De son côté, le public ne s’en formalisait pas, d’autant que la voiture pouvait être vendue moins cher tout en restant rentable. Les ventes remontaient et la production faisait plus que doubler, passant de 18 542 exemplaires en 1955 à 37 976 deux ans plus tard. Elles retombaient un peu en 1958, la forme ronde de la voiture étant moins en vogue. D’ailleurs, en juin 1959, la Z laissait place à la PL17 qui, malgré un style avant et arrière plus agressif, conservait la cellule centrale de la Dyna et sa mécanique, la boîte de vitesses recevant un quatrième rapport. Une version “Tigre” était également disponible, dont le moteur 50 ch permettait d’atteindre vraiment 130 km/h.

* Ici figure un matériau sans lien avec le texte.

Known rows, with every step that occurs
bebo/koliveb/lati/kobover/kivoz/giru/vazim: [-15.0  -1.1  -6.1  -5.1  -6.2 -29.9  -1.9  -9.2   0.9   3.9  -3.0  -4.0
 -59.4  -9.3 -11.4  14.9  10.9  -2.3  11.9  -5.2   7.9 -15.3]
kobover/kivoz/giru/vazim: [-11.1   3.1   4.9  -4.3  -3.2  -1.3   0.6  -5.0   3.2  -3.3  -4.9  -1.9
 -50.4   4.5  -5.7  10.9  11.3  -3.6   7.8  -9.1   9.2  -9.1]
koliveb/lati: [  3.5  -3.5 -10.4   2.8  -5.3 -39.1  -8.6  -2.3  -1.3 -12.0   2.7   0.3
 -14.2 -20.7 -10.1   3.3   3.2   0.8  -4.2   0.9  -6.9 -17.4]
vazim/kobover/disu/giru/lati/koliveb: [ -9.5 -10.8 -33.4  -7.7  -4.5 -22.3  -6.2  10.1  -3.1 -20.5  13.9  -6.4
 -39.0 -29.7 -19.2  19.6   2.1  -2.0   1.9  15.1  -3.6   2.0]
vazim/giru/lati/kobover: [ -7.9   2.8 -15.0 -10.5  -0.4 -19.1   2.3  -3.2  -6.4 -12.3   1.3  -7.0
 -33.3  -8.8 -18.3  18.5  -1.1   0.4  19.9   8.6   2.4  -1.2]
vazim/kobover/disu/giru/lati: [ -7.5   0.6 -17.1   3.5   6.9  -1.9  -2.5   7.3   5.2 -18.0   7.2  -3.5
 -28.9 -13.8 -21.7  33.1   9.2  -3.5  19.2   5.9  -8.6  -2.0]
kobover/kivoz: [  0.4   4.5   7.1  -6.5   4.1  17.4   0.6  -2.8   6.9  -8.9  -8.6   1.6
 -41.9  -0.9  20.6  -7.1  -5.1  -7.4 -18.2 -13.5   1.8  -4.8]
koliveb/bebo/vomi: [ -5.9   3.0 -14.3  15.3  14.8 -24.4  -4.8  -2.6   6.1  -1.5   8.7  -6.6
   5.3 -23.5   0.5  33.1  35.4  -1.8  12.6   1.7   5.6  -5.1]
disu/giru/vazim/kobover/kivoz: [ -7.3   5.9   1.2 -10.2  11.9  -1.5  -7.3   2.4   9.0 -11.6 -17.8  -2.7
 -48.0  -9.4   1.7 -17.4  -7.7  -3.0  -4.8 -15.8   4.8   0.4]
disu/giru/lati/koliveb/bebo: [-16.0  -5.4 -17.2   9.4  -1.8 -29.3  -4.4  -3.5  -2.2 -14.3  13.4  -5.0
 -17.3 -43.4  -8.6  27.2  23.3   2.2  13.0   5.5 -15.3   7.6]
giru/lati/koliveb: [ -4.2 -10.7 -26.5 -12.1 -12.2 -25.9   1.1   1.7  -3.4 -25.6  17.2  -4.4
 -46.6 -17.7  -3.0  18.6   4.0  -1.7  -6.3  14.5  -0.9  -4.0]
kivoz/giru/vazim/kobover/disu: [  4.0  10.0 -13.0  -5.0  14.5  -0.1  -5.3  18.9   1.2  28.9  -1.3 -10.1
 -11.6  -7.3 -43.0  22.2   0.9   2.4  17.2  -3.2  13.5   8.0]
koliveb/lati/kobover/kivoz: [ -2.1   5.4  -5.8 -14.2   1.5 -12.4  -2.4  -1.8   3.5  -9.6 -11.5  -1.7
 -55.1 -15.2   0.2 -10.2  -7.0  -7.4 -12.3 -10.2   7.4  -9.9]
kobover/kivoz/giru/lati/koliveb/bebo/vomi: [-14.1  -1.3 -24.3   9.5   9.9 -24.7  -2.1  -4.5   4.5 -18.6  12.4  -6.7
 -29.0 -35.9   0.5  43.8  39.6  -6.0   4.0   1.7   4.8  -8.7]
disu/giru/vazim/kobover: [-11.0   1.6  -8.8  -4.8  11.6 -29.0 -11.3   7.3   3.1  -3.3 -13.8  -6.3
  -7.9 -12.9 -26.9 -14.5  -3.8   6.5  19.1  -3.2   3.3   7.3]
disu/giru/vazim/kobover/lati/koliveb: [-10.1  -8.7 -33.7  -8.8  -8.5 -47.4 -14.5   4.4  -8.5   6.8   2.3  -6.8
 -32.0 -25.8 -20.5   0.1  -6.4  -0.7  -3.7   7.3  -1.8   1.1]
disu/giru/lati/kobover/kivoz: [ -9.9   5.4  -6.4 -12.6   3.3   4.8   2.2  -1.9   6.6 -19.5  -9.2  -1.5
 -62.9  -9.1   3.1   0.9  -2.7 -10.2  -2.8  -7.0   4.2  -5.6]
vazim/giru/lati/koliveb/bebo: [-11.0  -3.9 -14.4   7.7  -1.6 -28.4  -3.7  -6.3  -6.2 -13.3  15.2  -7.0
 -19.6 -40.8  -3.7  32.6  20.5   5.2  11.6   5.3 -15.4   7.2]
disu/giru/lati/koliveb/bebo/vomi: [-13.6  -4.9 -28.4  13.6   9.7 -35.4  -7.6  -1.7   4.4 -17.0  16.0  -7.9
 -13.9 -37.7  -2.1  40.6  38.2  -3.9  12.7  10.3   0.6  -6.6]
kivoz/giru: [-18.3  -1.7   1.0   8.7  -1.9  18.8   5.1  -4.9  -7.0  -6.6  -5.0   4.9
   9.1  -9.0 -15.4  12.8  11.6  -2.0   2.6  -6.5  -2.0   0.5]
lati/giru: [-17.1  -8.1   6.2   5.9 -14.0   2.1  -0.3   4.1  -2.3 -37.8   0.9  -3.2
   8.7 -22.7   3.2 -11.0   1.3   0.7   1.1   5.0 -17.0   6.7]
vazim/kobover: [ -3.9   4.6  -7.8  -6.9  13.0 -14.7  -3.9   6.8  -0.3  -2.3 -14.3  -3.4
  12.4 -12.5 -22.0 -16.1  -8.7   7.2   3.8  -6.4   2.9  11.9]

Rows
[-10.5  -6.4 -32.3 -11.3  -9.7 -42.6  -9.3   2.0 -11.2   7.8   2.1  -6.1
 -32.3 -23.1 -24.5   6.6  -3.2  -0.2  -6.4   3.4   2.4   0.5] => kivoz/giru/vazim/kobover/lati/koliveb
[ -2.0 -12.3 -17.2   7.2  -8.4 -57.9  -8.8 -11.5  -2.6   5.9   9.2  -0.5
 -17.2 -29.9   2.0  13.3   3.6   2.9  -0.4   5.1 -14.5 -20.8] => bebo/koliveb/lati
[  4.3   7.7 -11.1  -6.0  10.4  -6.2  -7.4  22.2   2.7  17.8   0.6 -12.9
 -11.7 -11.4 -36.6  14.3  -2.8   3.5  16.5   0.8   8.7  10.7] => lati/giru/vazim/kobover/disu
[-17.6   0.0 -15.9   2.4   2.7 -22.7   0.0  -4.0  -2.3 -17.4   4.9  -5.1
 -27.3 -44.9 -12.7  25.5  22.0   2.8   5.4  -5.2  -9.5   9.4] => vazim/kobover/kivoz/giru/lati/koliveb/bebo
[ -7.2   4.5 -17.9 -15.6  -1.7 -22.1   6.7   0.6  -0.6  -9.8   0.1  -5.7
 -34.0  -4.1 -23.5  13.6   2.0  -2.2  17.1   7.2   9.2  -1.3] => giru/lati/kobover
[ -6.0   4.6   0.7 -12.5   4.6 -16.2  -6.8   2.5   7.5 -25.5 -15.6  -4.8
 -53.1 -19.0   0.6 -17.8  -6.7  -1.2  -8.9 -15.4   1.1  -3.8] => koliveb/lati/giru/vazim/kobover/kivoz
[-12.4 -14.7 -28.1  -5.6 -11.5 -22.7  -3.9   2.3  -3.5 -29.9  15.6  -3.1
 -41.4 -25.4  -5.0  16.7   4.9  -3.6  -1.3  16.5  -7.1  -3.1] => disu/giru/lati/koliveb
[-17.7   1.8   6.3   3.8   0.6  31.2   5.8  -7.1  -2.4 -13.1 -10.9   6.1
 -20.1  -9.6  -0.7   7.3   8.0  -7.2 -10.3 -16.1  -0.4  -3.1] => kobover/kivoz/giru
[-14.7 -10.8  -0.9   7.8 -17.7 -24.6  -6.3   2.6  -3.0 -46.6   2.8  -3.1
  -0.5 -37.3  -3.7  -8.5   3.5   1.3  -1.7   5.7 -21.5  -5.6] => koliveb/lati/giru
[ 10.0  10.4 -13.2  -7.9  15.3  -7.4  -7.2  20.8   3.7  31.0   0.6 -11.9
 -14.9  -3.6 -37.6  17.9  -3.1   3.2  16.1  -1.1  13.9   8.5] => giru/vazim/kobover/disu
[-10.5  -3.9   5.1  -2.9 -13.6 -22.2  -3.6   2.7   2.9 -21.1   3.5  -8.5
 -29.5  -5.0  -3.0  -2.5   6.4   1.8  15.8   5.7  -1.8  -2.4] => lati/giru/vazim
[ -9.9  -1.7  -0.9  -1.9 -16.1 -32.1  -6.5   0.5   0.6  -9.6   3.2  -8.6
 -35.9  -3.9  -6.4   4.5   5.6  -0.6  14.0   3.4  -5.1  -6.1] => kobover/lati/giru/vazim
[ -6.4  -0.7 -14.2   6.0   2.1   3.5  -1.1   5.0   5.5 -16.7  12.3  -2.3
 -33.9  -9.3 -13.8  38.6  12.2  -6.3  17.9   8.3  -9.4  -6.1] => kobover/disu/giru/lati
[-10.0  -2.8 -17.8   9.9   4.6  -3.8 -14.5  13.4  -1.2  12.1   1.1  -4.1
  -2.7 -25.9 -31.3  10.9   0.7  -5.4  18.7   8.8  -3.6   0.9] => koliveb/lati/kobover/disu/giru
[ -8.1  -4.8 -16.2   2.5  -2.5 -40.8 -14.6   4.1   2.8  21.3   6.9  -9.5
 -41.2 -13.9 -22.2  18.5   6.9  -1.4  29.1  10.5   2.5 -10.2] => bebo/koliveb/lati/kobover/disu/giru/vazim
[-11.3   2.0  -4.6  -9.4   3.7 -30.3  -6.3   8.8   1.6 -17.5 -11.8  -9.4
  -8.3 -16.3 -23.9 -16.8  -4.1   8.3  15.0  -2.7   1.6   9.9] => lati/giru/vazim/kobover
[-11.5 -10.0  -3.4   0.6 -17.9 -50.2  -8.0  -2.9   2.2 -18.7   7.9  -8.6
 -38.6 -19.3  -2.2   4.1   8.4   3.4  15.4   8.3  -9.4 -12.7] => bebo/koliveb/lati/giru/vazim
[-10.2   0.6  -8.2  -8.3   2.2 -43.8  -9.3   8.2   1.4 -21.2 -11.1  -9.3
 -13.5 -23.3 -27.3 -16.3  -3.1   8.9  13.5  -2.4  -0.9   3.9] => koliveb/lati/giru/vazim/kobover
[  1.3   9.2 -20.0  -7.1   5.7   6.2   3.8  14.7  -1.4  20.7   7.1  -8.7
 -27.7  -6.0 -41.4  39.4   5.5  -5.0  19.3   5.5  13.4   3.0] => kivoz/giru/lati/kobover/disu
[-14.4   0.7 -30.7   9.1  10.6 -48.7  -9.2  -1.9   0.5   1.7   7.7 -10.1
 -14.0 -36.4 -17.5  37.3  36.1  -1.2  12.8   2.0   7.7  -5.0] => kivoz/giru/vazim/kobover/lati/koliveb/bebo/vomi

Grâce à un prix plus abordable, les ventes repartaient à la hausse et la production de 1960, 34 050 voitures, correspondait à la meilleure année après 1957. En 1963, un rajeunissement esthétique s’est accompagné d’une boîte en tièrement synchronisée et d’un moteur plus puissant, à 60 ch en version Tigre. La production s’est poursuivie jusqu’en mai 1965. C’était un très bon résultat qui justifiait a posteriori la difficile décision d’avoir abandonné la carrosserie aluminium.
Pourtant, cette berline se montre aujourd’hui sous sa forme la plus pure en version tout aluminium, techniquement autant qu’esthétiquement car la ligne sobre de 1957 aurait été perturbée par les feux arrière ultérieurs, plus globuleux. Mais que vaut donc une Z aluminium au volant ? Après avoir enjambé le haut seuil de porte de la Dyna de Bernard Burckel, vous constatez à quel point l’aménagement intérieur est bien pensé.
L’espace pour les jambes est généreux à l’avant et à l’arrière, le plancher est plat et, pour augmenter cette impression spacieuse, le tableau de bord rembourré se prolonge sur toute la largeur et reçoit une nacelle portant tous les instruments. « À trois adultes à l’avant on est un peu serré, mais avec deux enfants ça va, » indique Burckel, qui utilise sa voiture pour ses déplacements quotidiens, en alternance avec une Mini et une Dauphine. Au ralenti, le bicylindre ronronne tranquillement et, en ville, il est assez discret.
Il se fait plus bruyant en accélération, avec son “rataplaratapla” caractéristique, assez présent en vitesse de croisière. Mais il ne donne jamais l’impression d’être surmené et la voiture accélère facilement, atteignant rapidement 80-90 km/h. À cette vitesse, l’ambiance n’est pas frénétique, les bruits aérodynamiques limités et deux personnes peuvent discuter sans hurler.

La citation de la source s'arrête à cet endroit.